“Cepat, panggil ustaz, sekarang!” perintahku.
Semua santri panik dan hanya melihat Ucup dari jarak 3-5 meter. Hingga salah seroang ustaz pun datang menghampiri dengan langkah jalan yang cepat.
Sesampainya Ustaz di hadapan Ucup, beliau berdiri dan merapalkan penggalan kata-kata. Sambil memegang seutas tasbih di hadapannya, lalu ditempelkan ke dahi Ucup dan menahannya agar tidak bergerak ke sana kemari.
Namun, gerak-gerik Ucup semakin menjadi-jadi. Teriaknya begitu menyeruak membuat para santri mundur dengan satu langkah kaki. Sementara Ustaz masih merapalkan mantranya dengan suara lirih.
Aku begitu khawatir, bagaimana jika Ucup tidak bisa kembali? Pikiranku bercampur aduk antara ketakutan dan kegelisahan hati. Semua kemungkinan buruk yang muncul membuat jantungku berdegup sedikit kencang sedari tadi.
Ustaz memejamkan mata dan menarik nafas panjang. Para santri yang ada di sekitar Ustaz menjadi terdiam lengang.

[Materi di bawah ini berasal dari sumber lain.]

Here are a small network's activations along a few directions, averaged over the inputs that share one value of a field.
Related values have similar rows: they may be neighbours, one step apart, or belong to one group.
(in the rows, 500 means zero)
Strong random noise was added to every row along 15 fixed directions; ignore it. To show where, here is one row again and again, with new noise each time:
[385 382 358 225 486 574 447 647 550 433 523 429 373 495 554 527 339 478
 692 581 567 563 648 568 425 364 421 668]
[531 610 193 531 603 659 491 768 292 678 695 555 233 580 664 638 351 532
 380 426 485 461 313 684 375 438 491 646]
[530 515 348 251 400 643 554 483 401 301 558 556 527 740 703 394 429 604
 478 579 785 630 394 293 495 568 461 681]
[523 543 464 325 453 571 480 750 455 530 531 559 603 495 516 549 415 502
 324 430 492 595 483 544 474 559 515 542]
[459 203 633 571 569 715 322 451 363 733 382 456 732 451 418 476 298 262
 636 448 642 547 460 325 375 543 410 365]
[550 524 574 533 557 438 347 668 491 622 494 419 549 288 287 656 463 505
 272 443 385 553 437 639 455 622 654 504]
[417 279 462 414 450 578 451 501 493 773 518 403 575 556 525 436 516 417
 560 510 410 492 504 674 540 327 493 526]
[528 473 423 296 491 659 462 652 410 360 305 587 466 527 480 621 470 573
 544 487 526 141 488 429 259 502 445 449]
[469 419 381 608 711 543 504 672 391 438 676 272 407 449 565 813 348 634
 216 491 576 792 493 512 640 702 607 319]
[385 551 420 457 476 653 736 376 548 383 497 504 475 638 485 699 567 594
 430 601 906 308 629 183 620 688 485 669]
[537 409 376 356 411 590 542 364 369 414 500 335 546 717 672 449 667 757
 353 631 745 430 288 422 637 573 606 664]
[585 674 458 534 431 299 498 442 407 394 542 759 409 465 467 418 407 541
 504 415 551 512 541 458 363 584 594 436]
[391 112 439 226 541 574 399 519 388 631 380 236 577 552 452 634 434 528
 415 492 588 753 620 523 665 582 477 472]
[526 359 513 452 381 410 472 293 678 534 371 623 468 487 227 424 530 397
 491 429 355 482 535 555 369 374 646 507]
[461 583 513 459 455 512 652 594 436 543 507 522 483 611 515 569 512 592
 352 495 427 440 513 619 578 603 414 460]
[605 715 636 777 569 110 354 518 573 432 457 557 419 100 296 541 492 518
 341 323 435 737 541 545 424 666 703 459]
[612 609 515 550 448 502 356 599 553 596 499 690 696 342 472 432 580 393
 450 372 448 381 409 433 309 415 664 494]


LURA, 13 values:
lav: [444 331 511 677 484 253 537 358 548 374 396 413 378 325 601 454 577 613
 671 428 530 458 670 656 573 348 583 331]
fevu: [595 567 582 544 585 577 383 415 474 601 537 688 600 456 128 577 309 273
 512 500 532 495 540 257 340 689 504 473]
rupe: [505 398 508 368 538 596 415 578 272 726 693 330 527 661 641 391 319 401
 488 600 449 832 335 665 655 481 425 600]
pir: [610 437 437 308 536 578 215 572 227 735 387 549 457 505 400 424 336 408
 662 433 432 437 309 594 307 452 365 650]
zikuz: [340 499 785 276 613 521 429 534 526 582 291 201 692 500 292 649 588 509
 644 728 342 568 758 445 694 779 128 488]
pape: [513 399 407 560 500 608 594 491 558 489 275 623 280 431 408 521 465 392
 528 281 581 286 489 487 369 348 440 622]
zadi: [545 241 446 586 503 431 450 150 271 599 297 600 403 631 359 437 532 534
 651 440 468 127 531 509 352 470 586 189]
tas: [452 400 381 450 585 527 440 695 581 521 428 402 239 394 414 642 370 461
 473 435 374 582 520 753 386 383 473 654]
serod: [541 320 453 521 407 424 505 449 264 725 310 633 350 443 381 384 398 481
 628 335 518  87 557 754 379 350 497 443]
vid: [448 388 579 624 495 605 686 481 472 436 447 528 341 495 381 627 322 410
 377 431 624 307 549 524 489 510 586 476]
lini: [483 468 520 408 529 441 431 124 299 652 542 636 655 735 198 641 536 466
 597 617 535 437 662 210 561 794 486 234]
donub: [590 464 419 403 351 538 481 642 647 523 593 410 450 470 674 316 617 524
 420 529 426 475 259 788 564 158 705 881]
loku: [598 593 703 485 257 486 601 540 447 571 535 469 685 496 522 271 539 605
 285 558 613 328 235 728 690 539 648 771]
LURA is arranged as a line.
Q: A walk along LURA starts at lav and steps to its neighbour lini. Put fevu, zikuz, pape, loku in the order it reaches them.
A: zikuz, fevu, pape, loku
Q: Which values are neighbours of vid? Give them in the order they are listed.
A: rupe
Q: Fewest steps between zadi and donub?
A: 7

MENE, 13 values:
zun: [395 286 505 408 473 493 543 584 369 414 285 222 465 447 628 597 533 716
 380 496 855 496 583 540 683 627 501 675]
gat: [362 287 397 348 487 480 479 755 440 541 433 423 465 323 635 601 329 475
 470 320 746 686 754 612 566 450 521 591]
gez: [406 546 598 646 447 621 720 457 638 531 940 315 575 711 540 428 415 511
 411 839 381 598 369 676 690 524 540 501]
fupef: [548 637 429 429 518 512 402 532 234 617 622 601 494 574 574 393 346 489
 686 558 605 558 423 479 416 583 319 609]
zana: [558 512 590 520 537 514 485 546 405 326 300 482 661 506 594 566 649 655
 424 477 442 348 481 359 432 633 460 194]
sibu: [395 483 505 664 500 585 655 651 497 766 486 468 541 453 489 617 581 483
 378 404 433 176 575 676 573 459 460 419]
tebe: [509 449 361  76 577 351 318 479 366 602 270 519 274 634 403 557 631 515
 690 468  80 494 690 666 471 412 280 440]
disib: [607 761 575 252 433 473 539 496 355 199 576 644 451 704 452 449 396 629
 596 738 386 374 424 450 403 684 389 387]
famad: [582 533 299 378 619 712 369 684 579 436 348 711 633 462 577 624 604 401
 502 272 524 460 539 129 282 414 422 402]
pasis: [432 408 393 457 584 752 697 621 523 360 405 496 271 710 600 586 295 474
 533 442 460 714 480 528 486 471 149 483]
puz: [542 583 532 266 572 510 313 739 321 458 312 465 626 477 485 713 643 639
 377 456 336 321 436 468 405 670 453 352]
nabus: [439 525 581 623 545 426 582 500 403 957 614 662 462 541 331 522 355 240
 544 372 153 487 678 766 569 425 395 257]
riva: [567 711 357 476 585 442 379 358 744 632 522 823 555 580 528 459 785 281
 669 366 226 657 586 189 445 317 424 454]
MENE is arranged as a line.
Q: Which values are neighbours of puz? Give them in the order they are listed.
A: gat
Q: Which values are neighbours of riva? Give them in the order they are listed.
A: disib, pasis
Q: Which values are neighbours of sibu? Give them in the order they are listed.
A: gez, famad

“METU O, SYAITON!” bentak Ustaz.
Kedua mata Ucup pun terpejam dan tubuhnya membeku kaku. Sedangkan Ustaz membuka matanya dan melemaskan tangannya setelah memegang dahi Ucup. Para santri mengelus dada dan menghela nafas lega.
Ah, akhirnya Ucup tidak kerasukan lagi.
Baru saja dia bercerita tentang sesosok hantu anak kecil yang selalu ia lihat. Jangan bilang kamu dirasuki anak kecil yang kamu bicarakan sedari tadi. Bikin takut saja anak ini. Aku sebenarnya sedikit lega.
Namun, entah kenapa jantungku masih berdetak kencang. Justru lebih kencang dari yang tadi. Rasa gelisah dan takut masih menetap di pikiran dan hati. Pandanganku terlihat kabur. Buram. Gelap. Terlihat sayup-mayup anasir yang aneh mendekat. Terdengar juga lirihan suara panggilan dari teman-teman.